4 Drills to Improve Your Sprint Speed

Updated: Jan 12, 2021

When thinking about sprint speed, there are really two overarching factors athletes and coaches need to be aware of. These include, acceleration and top-end speed. Acceleration is how quickly an athlete can increase the velocity of their sprint as compared to top-end speed which is the highest rate of speed that the athlete can reach. Both of these factors play a significant role in running a good 60 yard dash time, stealing bases or even running down a fly-ball. In this blog, I will go over 4 drills that can be used to improve acceleration and top-end speed.

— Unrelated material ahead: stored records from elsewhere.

Small tables with named rows and columns. After each table, cells are looked up by row and column.

Rufanav =
|  | Pineba | Dab | Toze | Fef | Nulu |
|---|---|---|---|---|---|
| Kol | 92.698 | 1.049 | 43.568 | 57.042 | 52.132 |
| Ruku | 68.935 | 66.418 | 39.163 | 54.069 | 69.672 |
| Vodig | 42.264 | 31.809 | 75.261 | 69.693 | 24.277 |
| Pegemid | 34.647 | 72.796 | 69.837 | 60.054 | 18.347 |
| Lazo | 16.582 | 50.592 | 48.819 | 32.032 | 22.431 |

Drill #1: Acceleration Sled March


The Acceleration Sled March is a great drill to focus on the efficiency of lower body mechanics and the “sweeping” motion of the legs that occurs during the acceleration portion of a sprint. Many athletes have too much backswing with their legs (almost kicking their butt) and this is just not efficient. This drill emphasizes the sweeping of the legs forward and back with the foot striking below the hips of the athlete.

To perform this drill:

• Use a light sled or sled with minimal weight

• Pop the bottom of your chest up

• Slightly hinge the hips

• Arms straight on the handles of the sled

• Have a slight lean that will move the weight of the sled without the marching movement

• Slightly flex the knee and “sweep” the floor with the foot striking right under the hip

• Perform for 3-4 sets of 10-15yd






Drill #2: A-Skip


The A-skip is a staple movement prep exercise at TNL. This drill is used to simulate upright sprinting mechanics (used in top end speed) and vertical force production.

To perform this drill:

• Initiate the movement by getting into the heel up under the thigh, toe up to the sky, and knee up to parallel to the ground.

• On the downward skip, aggressively drive the swing leg down and apply force into the ground

• At the initiation of contact, the stance or opposite leg will pop up and create a new swing leg.

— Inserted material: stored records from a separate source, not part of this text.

In the rows, 128 means zero.
name the system of each run
seq 1, Z (10 x 18)
[[ 98 125 176 145 125 163 125 137 116 157 150 152  97 132  75 172  89  91]
 [140 152 178 122 140 128 182  75  91 150 109  96 104 163  91 108 127 144]
 [148 101 105 139 103 171 157  86  92 137 154  92 134 153 174 161 127 175]
 [108 134 185 151  67 106 109 130 120 108 147 160 117 128 177 179 129 145]
 [ 64 148 143  72  87  87 140 144 116 115 120 108  90 158 130  95 145 143]
 [119 129  76  90 107 125 153 128 122 130 109 105 139 150 173 117  46 106]
 [153 154 147 115 121  89 120 138 116 177 124 166 210 118 169 132 112 115]
 [ 97  71 149 107 114 122 106 141 123 122 138 115 200 141 107  79 175 110]
 [147 127 108 138  99 144 114 120 163  65  68  92 160 136 115 128 127  82]
 [171 157  94 129 156  82 102 126 128 140  92 106 125  93 165 151 180 100]]
seq 2, K (10 x 18)
[[126 161  85 168 134 186 136 125 184 146 117 126 137 138 113 157  97 166]
 [174 105 177 148 154  90 136 101 107 126 162 160 108 127 171 104 151 165]
 [108 118  77  96  92 174 118 165 149  94 150 106 100 143  98 126 176 146]
 [156 133 150 149 147 120 136 110 137 138 122 143  52 140 143 152  55  90]
 [159 170 124  59 101 122 165 136  79 149 142 128 150 143 123 110 160 160]
 [ 94  65 110 144 119 171 110 133 146 169 165 118 138 161 147 152  87 107]
 [157 155 210 145  82 123 143 104 110  79 113 153 139 139 117 141 130 136]
 [110 132  89 117 120 114 111 118 145 170 111  58 120 161 163 143 187 122]
 [161  94 125 130 115 128 109 139  87  82 134 155 129  79 154 166  91  71]
 [ 65 201 150 105 105  99 122 161 131 164 113 139 127 126 103 144 149 143]]
seq 3, K (10 x 18)
[[179 122  97 125 150 149 176  82 130 124 119  95  97 168 145  96  89 151]
 [198 145 103 123 113 167 130 152 134 147 181 174 136 137 151 155 140 168]
 [104  87 177 122 105 134 110 144 135 142 191 146  68 174 127 130 149 131]
 [144 134 141 102  79 157 157 105 113  93 106  85  86 180 105 136 112  97]
 [179 163 108 120 116 133 138 113 110 192 122 113 133 148 172 189 111 108]
 [117  93 159 106  83 125 111 146  70 145 178 149 159 121 161 157 150 122]
 [ 48 122 160 139  66 139 115 126 140 106 104  96 126 155 115 156 119 107]
 [149 156 138 139 113  80 139  82 114 113  60  87 143 129 179 144 110  99]
 [131 140  82 103 113  98  96 164 117 140 126 137 187  86 178 148 160 119]
 [ 57 101 158 137 122  92  87 164 145 110 129 163 135  99 125 120 103  90]]
seq 4, Y (10 x 18)
[[124  87 100 122 119 172 157 129 135  76 166 136 106 143 125  86  95 182]
 [145 170 131 163 110 172 140 126 196 129 119 148 117 172 113 147  87 154]
 [209 129 136 115 118 114 124 128 162 138 152 145 112 186 172 106 158 135]
 [150 126 108  88  75 159 100 185 136 100 157 152 103 138 114 156 144  90]
 [105 134 181 109 119 121 123 142 124 190 149 137  84 173 104 148 110  83]
 [159 108 129  76 115 152 160 114  57 171 150 104 164 154 117 122 134 112]
 [ 90  93 125 153  92 169 106 126 107 155 149 113 177 125 147 192 125 121]
 [112 143 213 153  96  94 133  95  95 124 120 130 152 129 143 146 162 153]
 [106 135 104 102  88 102 132 108 102  91  79  60 137 126 162 135 163 118]
 [ 91 151 116 132 126  79 120 132 109 126 101 140 111  82 184 162  71 114]]
seq 5, Y (10 x 18)
[[ 64  79 139 154 135  84 109 118 124 113 149 126 119 107 188 114 138 166]
 [110 182 137 121 109 125 164 122 120  59  82 130 130 102  92 105 107 159]
 [118 136  83 140 158  95 126 111 185 152  88  92 119 153 176 104  96 120]
 [186 141 113 114 145 113 129 160 126  95 147 201 151  82 144 102 103 140]
 [ 81 124 118 128 139 136  96 168 203 133 127 134 131 148  74  90 152 117]
 [190  91 168 136 161 133 142 102 121 112 124 140 106 143 102  98  87  74]
 [170 150  74 126 156 172 115 146 138 175 132 117 145 112  91 166 173 117]
 [115  55 164 158 149 131 104 126 111 134 191 147  85 120 138 137 154 136]
 [123 162 145 123 105 174 164 113  94 100 120 106 102 129  56 144 158 160]
 [117 106 103 152 132 136 139  82 134 162 126  73  83 167 184 158 111 139]]
seq 6, H (10 x 18)
[[141  74 134 166 159 186 105 126 148 128 145 119 138 126  63 128 153  93]
 [176 141 160 165 169 137 140  90 125 118 115 115  70 121  87 139 165 128]
 [149  98  97 106 152 152 151 107  68 145 162  86  79 121 124 136 172 146]
 [110 113  98 149 132 181 156 115 107 111 154 122  65 114 127 165  78 163]
 [108 167 144 120 119 136 185 104 117 154 140 127  97 169 134 115  93 202]
 [133 100 102 107  84 161 153 114 144 126 147 105 156 197 164 103 101 159]
 [173 166 126 137  72 146 123 144 183  98 128 161 130 167 159 152 106 142]
 [140 154 156  80  74  84 112 158 141 135 137 141 100 176 159 128 158 104]
 [125 119 123  80  74 129 108 160 108 106 116 124 139 132 126 153 103  43]
 [122 166 172 142 118 105 112 130 109 164 100 147 149 108 126 187  97  74]]
seq 7, H (10 x 18)
[[139 134 117 190 127 148 117 100 141  73  82 103 149  85 121 164 153 140]
 [133 158 115 124 153  71 131 115 102 130 121 116  95  91 173 126 187 176]
 [ 74  91  58  96 134 131 128 158 106  99 151 123 117  87 144 104 114 148]
 [ 87 174 108 145 159 122 146 137 173 139 102 151 120 115 114 111  54 156]
 [144 117 139 107 158 101 144 121 152 173 137 138 173 172 142  48 119 144]
 [169  87 103 141 125 177  97 156 189 103 148 150 167 147 107 110 139 107]
 [172 165 161 142 144 110 106 141 174 119 115 150  63 141  98 134 163 100]
 [156 102 122  68 143 121 131 137  74 146 143 101  88 132 103 118 159  70]
 [122 108 113 148 142 180 130 125  96 146 138 126 101 100 100 191  72  87]
 [113 141 200 156 141 129 164  84  88 167 144 136 114 137 115 139 115 170]]
seq 8, U (10 x 18)
[[ 82 106 130  74 135 116 123 163 133 122 143 125 120 141  78  57 159 121]
 [155 139 111 148 121 155 144  98 170 112  82  96 110 170 126 135  64  93]
 [188 186 137 119 159 107 139 132  99 185 138 167 145 100 137 148 145 146]
 [106  42 128 126 138 162  92 154 128 134 174 135 162 127 100 109 150  95]
 [132 152 181 171  94 147 141 100 148  63  96 126  95 143  97 148 116 133]
 [148 149 106 103 154 100 143 102  74 173 117  78 109 116 151 143 183 135]
 [115  71  85 117 119 155 115 158 101 105 168 155 135  91 153 144  76 109]
 [ 54 172 185 154 101 120 131 133 157 140 125 146 106 146 104 143 117 167]
 [147 108 121  94 134 101 164  88 107 141 115  78 151 173 159  65 144 143]
 [168 147  55 126 101 171 117 162 153 103 130 147 161 108 147 164 109 133]]
seq 9, Z (10 x 18)
[[184 168 136 113  94 148 105 156 143 137 119 141 166 141  97 161 177  92]
 [130  76 138 118 146 114  99 117 109 139 124  78  91 138 119 135 169  50]
 [151 153 107 116 118 162 145 125  68  96 105 115 121  75  90 180 123 100]
 [ 76 131 141 166 164 108 121  93  99 183 108  88 118  98 138 173 139 130]
 [103 107 144 141 132 129 160 102  69  70 133 135 136  78 124 105 117 182]
 [ 64 159 109 168 112 137 130 121 177 130 110 112 141 137 149 141 119 197]
 [138 119 139 128 137  67 131 127 151  89 134 161 108 128 187  69 108 159]
 [117 154  76  87 107 147 120 188 174 140 156 163 148 143 127 108 129 159]
 [146 101 150 128 151 104 104 143 179 149 127 157 126 162 131  91  80  63]
 [201 154 121  85 135 151 142 145 121 143 129 140 164 141  74 100 158 109]]
seq 10, L (10 x 18)
[[ 97 160  97 115 115  99 119 134 114  85  60  90 137  81 124 142 132  91]
 [113 121  70 141 174  95 103 131 117 143 106 115 159  61 169 139 133 119]
 [113 127 121 145 155 120 108 157 136 110 135 178 194  62 113 104 143 161]
 [ 94 132 130 161 151 111 128 117 190 102 100 126 163 133 119  63 138 179]
 [204 141 108 147 170 119 138 112 181  98 102 135 124 138 130  81 130 138]
 [166 130  94 119 167 146 105 166 190 158 157 152  93 148 101 106 151 117]
 [114  89 139 123 163 154 138 141 142 125 156 147  77 141  67  88  86 106]
 [131 134 117 108 146 181 175 103 106 152 117  87 116 155  57 112 108 124]
 [162  84 133 148 155 172 143  86  86 174 157  88 118 142 117 155 153 126]
 [131 118 167 152  99 176 125 128  96 115 169 135 100 121  92 182 178 150]]
seq 11, E (10 x 18)
[[ 80  90 181 151 110 104  98 126  86 105 136 134 164  85 132 142 164 121]
 [ 81 155 128 131 111 127 135 114 111  84  78  80 137  99  87 131 178 144]
 [129 137  88 133 167  80 135  95 102 126  80  81 131  84 173 126 141 129]
 [126 153  85 111 142 101 120 165 110 119 139 168 158  55 158 124 141 166]
 [ 68 123 108 144 165 114 117 148 182 102 120 147 133 103 107  69 120 164]
 [191 148 111 135 171 131 155 111 162  95  96 139 139 127 101  67 111 141]
 [201 132  92 146 179 134 102 149 177 167 148 156 122 126 134 130 149 120]
 [146  95 159 147 155 141 108 156 140 112 181 192  74 109  98 124 122 117]
 [122 139 139 127 149 181 151 126 134 147 141 120  71 151  41 126 125 128]
 [166  95 119 147 161 168 158  81  94 176 146  98 101 148 136 154  93 122]]
seq 12, U (10 x 18)
[[ 93  78 106 141 151 151 137 116  77 133 142 129 179  76 132 133  77 133]
 [ 67 137 154 188 118 148 134 112 149 113 130 139 153 117 122 137 127 206]
 [125 112 114 131 140 104 145  96 137 106 127  92 122 143 162  74 180 195]
 [145 137  40 108 127 142 126 161 164  88 132 131  92 114 153 121 122 147]
 [115 160 131 122 155  96 114 163 177 163 146 172  59 143 134 121  99 125]
 [141 125 141  81 154 130 159 134 130 159 133 138 132 168  78  59  96 103]
 [190 137 119 150 130 191 138 112 155 160 118 122 168 163  96 152 103 105]
 [198 122 176 156 138 134 113 122 108 145 161 166 141 116 125 158 184 131]
 [115  71 141 119 109 157 105 140  96  89 154 107 105 117  86 137 192  97]
 [112 134 142 143 100 132 141  98  95  92 103  91  54 125 138 185 102 104]]
seq 13, L (10 x 18)
[[163  72 141 162 115 186 136  99 134 126 168 121 163 168 131 129 149 163]
 [153 165 195 165 105 140 130 113 152 124 135 146  76 160 108 164 152 147]
 [127 128 126  82 101 107 137 131 111 104 140 100  34 157 144 125 155 119]
 [127 128  73 103 103 163 139 146  99 130 146 127  91 119 153 178  63 106]
 [ 89 146 147 106 132 118 150 132  68 203 152 147 147 115 135 151  94 142]
 [111  93 164 117  79 128 142 108  85 112 140 115 205 146 150 110 138 149]
 [148 154 160 175  81 122 114 101 160 115  90 119 163 153 170 173 134 130]
 [152 160 155 115 119  54  95 147 135 117 113 145  90 119 170 140 170  96]
 [ 93 118  78  88  97 112  97 185 146  87 122 137 116 107 148 122 107  88]
 [ 89 149 105 127 162 107 136 133 127 159  93 137 157  96 130 120  43 103]]
seq 14, E (10 x 18)
[[ 97  70  98 141 151 169 114 158 156 113 184 158 118 116 107 101 119 161]
 [151 161 151 165 138 160 163 100 168 102 110 141  91 154  89 115  83 162]
 [199 122 118 119 156 137 141 109 135 186 156 113 105 178 148 118 159 139]
 [146  86 116 130  99 166 106 159 127 111 190 163  81 130 152 171 110 119]
 [ 75 158 178 122 104 136 148 132 138 149 137 136  67 172  93 137  94 138]
 [147  93 120  90 113 152 168  92  89 156 133  75 138 187 135 105 106 112]
 [142 131 114 141  73 152 115 131 126 145 136 135 160 141 184 202  98 119]
 [ 71 126 205 128  81  82 114 131 128 133 143 144 130 159 153 122 148 142]
 [115 119 116  85  75 135 137 124 115  75  97  72 141 158 113 104 153 100]
 [134 162 105 128 117  87 112 120 128 144  68 101 138 116 179 171  98  71]]

runs to name
seq 15 (2 x 18)
[[168 137 143  93 113  92 139 116  56 163 128 130 172 114 173 148 126 103]
 [ 91 107 143 131  69 126  84 153 135 132 142 137 195 134 159 160 157 115]]
	L
seq 16 (2 x 18)
[[129 132 151 166 173  89 114 117 104 142 130 154  73  74 154 167 108 113]
 [ 73 110 141 100 145 136 151 132  68 144 160 129 146 100  83  97 147 165]]
	H
seq 17 (2 x 18)
[[ 98 158 167 114 149 103 142 121 101 196 136 132 164 127 101 108 172 163]
 [106  49 110 129 110 150 134  98  97  78 124  79 164 126 140 105 125 119]]
	Y
seq 18 (2 x 18)
[[ 76 143 140 115 102 140 163 115 141 135 142 103  74 188 121 110 126 187]
 [188 106 101 128 108 149 159  93 127 105 128 106 113 168 185 130  84 134]]
	K
seq 19 (2 x 18)
[[117 152 115 116  95 139 124 146 165  79 114 114  39 154 106 137 128 115]
 [150 148 121  82 150  97 157 117 103 176 115 113  78 155 146 118  78  85]]
	E
seq 20 (2 x 18)
[[115 146  99  88  82 115 115 170 184 104 129 130  85 176 152 110 121 119]
 [144 132 112 105 146 111 142 132 128 150 117 148  98 135 150 122  30  75]]
	L
seq 21 (2 x 18)
[[ 88 142 104  78 170 105 155 136 107 194 127 118 145 127 111  78 109 136]
 [144 101 111 159 135 177 137 117 173 126 131 144 187 151 128 109  59 134]]
	U
seq 22 (2 x 18)
[[ 54  76  91 114 159 136 105 147 116 161 137  96 135 106 103 118 133  93]
 [119 136 165 173 124 136 160  93 137  83 103 147 125 126 128 125  45 150]]
	U
seq 23 (2 x 18)
[[124 155 119 111 125 132  97 169 171 196 126 146 178 151 108 136 134  91]
 [157  60 182 117 133 113 110 126  98 130 157 148 161 136 126  98 141  74]]
	Y
seq 24 (2 x 18)
[[ 83  99 124 115 112 166 112 150  96 119 119 114 169  99  71 147 123  74]
 [127 152 151 161 151 107 137  76 122 124  51  82 153 112 110 132 123  96]]
	Z
seq 25 (2 x 18)
[[130 116 124 100 137 102 136  98  65 160 109  64  95 126 143 153 154  81]
 [ 94 129  96 105 105 133 126 148  58 137 140 131 148  71 155 181 109 125]]
	E
seq 26 (2 x 18)
[[152 102  94 100 126 154 141 153  90 125 192 156  70 114 150 144 105 145]
 [ 74 135 151 111  95 157 132 155 140 164 174 145  77 174 105 146 110 146]]
	U
seq 27 (2 x 18)
[[147 119 147 160 160 119 127 114 137 112 118 148  54 115 128 147  62  83]
 [144 187 128 104 154 140 163 132  97 179 148 145 113 115  89 131 156 183]]
	Z
seq 28 (2 x 18)
[[163 102  64  90 124 153 118 143 130 114 110  92 183 132 115 107 154  83]
 [162 120 123 161 140 120  79 134 138 129  95 125 160  90 133 173 140  52]]
	Z
seq 29 (2 x 18)
[[140 122 185 172 148  94 135  75 116 154 114 125  94 139 171 153  91 114]
 [137 143  95  81  81 134 136 143  88  99 132 104 163 117 137 130 192 158]]
	K
seq 30 (2 x 18)
[[ 84 160 179 147 107  90 115 112 111 147  87 115 118 120 136 181 106  85]
 [103 128 121  83 133  97 168 103  53 122 114  90 141 108 133  88 146 153]]
	Z
seq 31 (2 x 18)
[[149 130 132 142 109  94 121 104 143  62  60 103 136 122 157 125 101  75]
 [145 185  95 115 161  71 104 156 140 153  92 146 122  81 151 142 131  97]]
	Y
seq 32 (2 x 18)
[[181 193 147 115  87 121 121 152 127 148 124 173 146 131 145 183 118 105]
 [113  90 171 105 116  99  89 146 111 165 146 128 168 141 127 123 173  71]]
	U
seq 33 (2 x 18)
[[ 77 108 125 139  83 124 129 118 101  76 146 111 115 109 173 149 151 186]
 [ 95 150 105 140  92 102 121 129 160  81 102 117  76 128 189 149  98 144]]
	K
seq 34 (2 x 18)
[[107 146 161 107 133 133 163 144 100 104 148 178 120 106  76  87  97 166]
 [ 87 118 103 133 142 149 132 107 167 185 106  67 149 183 114 109 126 125]]
	H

• Make sure the arms move at the same rate as the legs, with the elbow going down the hip on the downswing and the thumb getting to the ear on the arm’s upswing

• Perform A-Skips for 3-4 sets of 10-20yd





Drill #3: Chain Resisted Sprinting


Chain Resisted Sprints are a great way to increase force output with acceleration. Adding resistance creates an additional load to the sprint, forcing the athlete to put more force into the ground to ultimately overcome that load. These also help put the stride under the hips of athletes and creates a more positive shin angle to help propel the body forward.

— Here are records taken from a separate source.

One turn moves each row of this set onto another row. After a few examples, where does it send each row asked below?
zafe: -2.973 -0.243  0.286 -2.124 -0.643 -0.613 -1.146 -0.633  2.913  1.605  1.006 -0.426 -3.361 -0.509 -0.578  1.352 -0.213  0.026 -0.631  0.337  0.570 -0.042  0.915 -0.566  0.438  0.372 -0.120  0.073  0.642
Fovev:  2.379 -0.258 -0.008 -0.426 -0.541  1.797  0.389  0.872  0.201  0.651  0.274 -1.208  0.435  0.400  0.301  2.178  1.599 -0.138  0.864  0.367  0.718  1.129  1.748  0.460  1.171  1.188 -1.219  0.328  1.878
kegak: -2.397 -0.694 -0.065 -1.552 -1.211 -2.429  1.668  0.722 -0.345 -0.103  0.347 -0.647  1.909  1.975  0.571  1.309  1.710  0.683  0.231 -0.534 -0.627 -0.215  0.637  0.346 -1.130 -0.500  0.942  0.741  2.213
ribe: -3.537  1.140 -0.387 -2.057 -0.468 -0.918 -0.268 -0.523  2.352  1.652  1.858 -0.597 -2.152 -1.443 -0.432  1.399 -0.937  0.510 -0.542 -0.195  1.432  0.412  0.348 -0.913  0.900  1.113 -1.117  0.664 -0.023
rogi: -0.537 -0.661  0.395 -0.912 -0.598  0.305 -0.307 -0.619 -0.562 -1.675 -0.043  0.300  0.602  0.763  0.816  1.480  1.134  0.296 -0.241  0.017  0.004 -0.422  0.896 -0.267  0.030 -0.286  0.280 -0.576 -4.311
sof: -0.337  0.251  0.037 -1.024 -0.778  0.054  0.227 -1.114 -0.818 -0.977  0.946  0.066  1.078  0.231  0.617  1.177  0.934 -0.044 -0.462  0.030  0.296 -0.643  0.516 -0.135  0.390 -0.489  0.350  0.154 -4.551
Bod:  0.327  0.790 -0.602 -0.120 -1.614 -0.047 -0.078 -0.217  0.352 -0.894  0.736  0.057 -2.894 -0.796  1.057  0.839 -2.386 -0.358  0.156  0.108 -0.400 -1.085  1.075  1.592  0.414 -1.073  1.718  0.273  1.482
das: -2.807  0.303 -0.172 -1.238 -1.351 -2.302  2.684  0.001 -0.674  0.221  1.010 -0.098  2.374  1.449  0.201  1.339  1.501  1.129 -0.109 -0.956  0.022 -0.332  0.493  0.289 -0.703 -0.388  0.658  0.950  1.888
fis: -0.603  0.184 -0.160 -1.166 -0.725 -0.011  0.072 -0.485 -0.837 -1.577  0.634 -0.171  1.340  0.157  0.939  1.211  0.699  0.217 -0.239 -0.032  0.367 -0.218  0.373 -0.366  0.359 -0.100 -0.172  0.148 -4.710
nuvi:  1.760  0.711  0.352  0.214 -0.005  2.117  1.394  0.123 -0.635  0.766  0.686  0.162  0.865  0.188 -0.621  2.239  0.923  0.688  0.076 -0.648  1.511  0.850  1.473  0.250  1.222  1.646 -1.836  0.268  1.638
Dov: -0.165  0.331 -0.409 -0.193 -0.954 -0.197 -0.832  0.786 -0.041 -1.878 -0.360  0.337 -2.893 -0.426  0.693  0.923 -3.048 -0.031  0.129 -0.282 -0.611 -0.577  0.803  1.034 -0.161 -0.342  0.708 -0.282  1.637
gub:  2.082  0.688  0.318 -0.044  0.253  1.663  0.421  0.669 -0.902  0.756  0.365 -0.263  0.889  0.547 -0.838  1.611  0.526  0.072  0.011 -0.621  0.980  0.956  0.727 -0.055  0.976  1.703 -2.325  0.442  1.629
Vis:  1.912  0.176  0.178  0.036 -0.531  2.185  1.357  0.177  0.144  0.710  0.633 -0.447  0.585  0.099  0.154  2.537  1.529  0.587  0.622 -0.025  1.238  0.884  2.044  0.466  1.429  1.298 -1.121  0.264  1.744
toviv: -2.528 -0.346 -0.130 -1.524 -0.917 -2.611  1.476  0.934 -0.834 -0.192  0.195 -0.552  2.247  1.991  0.146  1.034  1.149  0.748  0.059 -0.845 -0.456 -0.055  0.142  0.051 -1.305 -0.109  0.208  0.777  2.127
vamap: -2.796  0.246 -0.209 -1.321 -0.932 -2.548  2.117  0.582 -1.000 -0.026  0.672 -0.186  2.533  1.576  0.017  1.191  1.006  1.043 -0.075 -1.149 -0.097 -0.059  0.122 -0.009 -0.971 -0.014  0.117  0.902  1.951
bolam: -0.714 -0.313  0.057 -1.095 -0.579  0.020 -0.172 -0.209 -0.717 -1.973  0.077 -0.014  1.046  0.459  0.953  1.459  0.788  0.351 -0.098 -0.066  0.182 -0.040  0.657 -0.449  0.140  0.051 -0.220 -0.266 -4.498
budid: -2.630 -0.329 -0.066 -1.330 -1.460 -2.231  2.367  0.176 -0.280  0.233  0.782 -0.377  1.881  1.714  0.559  1.498  1.797  0.896  0.146 -0.596 -0.302 -0.369  0.794  0.412 -0.776 -0.647  1.116  0.795  2.049
sib: -0.325 -0.210  0.380 -0.890 -0.820  0.338  0.082 -1.202 -0.613 -1.193  0.373  0.330  0.589  0.630  0.646  1.279  1.261  0.039 -0.453  0.026 -0.048 -0.766  0.821 -0.157  0.239 -0.591  0.618 -0.303 -4.299
Tufet: -1.025  1.119 -0.875 -0.053 -0.676 -0.327 -0.282  1.237 -0.448 -2.381 -0.045  0.379 -2.013 -1.103  0.880  1.084 -3.809  0.607  0.270 -1.013  0.116 -0.049  0.450  0.585  0.170  0.564 -0.281 -0.143  1.123
nat: -3.669  0.438 -0.252 -2.126 -0.114 -0.994 -0.977  0.256  2.342  0.892  1.054 -0.494 -2.261 -1.068 -0.616  1.432 -1.211  0.536 -0.482 -0.293  1.131  0.699  0.376 -1.182  0.454  1.510 -1.568  0.218  0.227
Feg: -0.139  2.021 -1.259  0.009 -1.739 -0.125  1.066 -0.311  0.151 -0.773  1.660 -0.187 -2.035 -1.878  1.288  1.146 -2.820  0.110  0.325 -0.174  0.453 -0.799  1.024  1.490  1.056 -0.525  1.243  0.872  1.029
Pige: -3.125  0.640 -0.058 -2.032 -0.823 -0.624 -0.250 -1.009  2.723  2.027  1.855 -0.515 -2.749 -1.194 -0.506  1.359 -0.349  0.192 -0.651  0.214  1.103 -0.056  0.794 -0.618  0.838  0.463 -0.272  0.550  0.295
lole: -3.413 -0.332  0.181 -2.163 -0.250 -0.818 -1.450  0.098  2.647  0.913  0.509 -0.492 -2.923 -0.403 -0.501  1.327 -0.775  0.294 -0.508 -0.037  0.616  0.484  0.598 -0.975  0.163  1.109 -0.993 -0.167  0.563
Lak: -0.991  2.193 -1.335  0.085 -1.102 -0.276  0.870  0.569 -0.291 -1.755  1.173  0.004 -1.456 -2.000  1.160  1.346 -3.634  0.744  0.410 -0.900  0.781 -0.113  0.606  0.951  0.882  0.424  0.069  0.667  0.827
zotef:  2.505 -0.021  0.073 -0.414 -0.035  1.407 -0.256  1.073 -0.577  0.668  0.147 -1.062  0.689  0.754 -0.281  1.583  0.953 -0.433  0.500  0.049  0.664  1.156  0.846  0.110  0.917  1.364 -1.871  0.396  1.688

Pige -> zafe
Dov -> Tufet
And these:
bolam -> fis
nuvi -> Vis
kegak -> toviv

The base-stealing variation is a great option for baseball players looking to swipe more bags! Don't have access to chains? Then use a small sled. Don't have access to a small sled? Then perform hill sprints!

To Perform this Drill:

• Use a harness

• Attach about 10-25% of the athletes weight in chains to the harness

• Walk-out to ensure there is no slack from harness and chains

• Getting into a base-stealing position, other start position like a 2-Point, or 3-Point

• Sprint 10-20 yards and perform 3-6 times

• Rest 1 minute per every 10 yards sprinted





Drill #4: Flying Sprints


The flying sprint is a great drill when working on max velocity sprinting. The runway of the sprint allows for the body to get moving and puts focus on the mechanics of the sprint before the long distance sprint. These can be done at a variety of distances: 30-40 yards

To Perform this Drill:

• Be in area with a minimum of 30 yards of space

• Use the first 10-15yd as a runway; ~75% effort

• Max intent sprint to desired distance

• Rest approximately 2-4 minutes between sprints

• Perform 3-8 reps, depending on your how well conditioned you are for long duration sprinting





Overall, these are 4 great drills that can help improve your sprints in both acceleration and top end of speed. Happy Sprinting!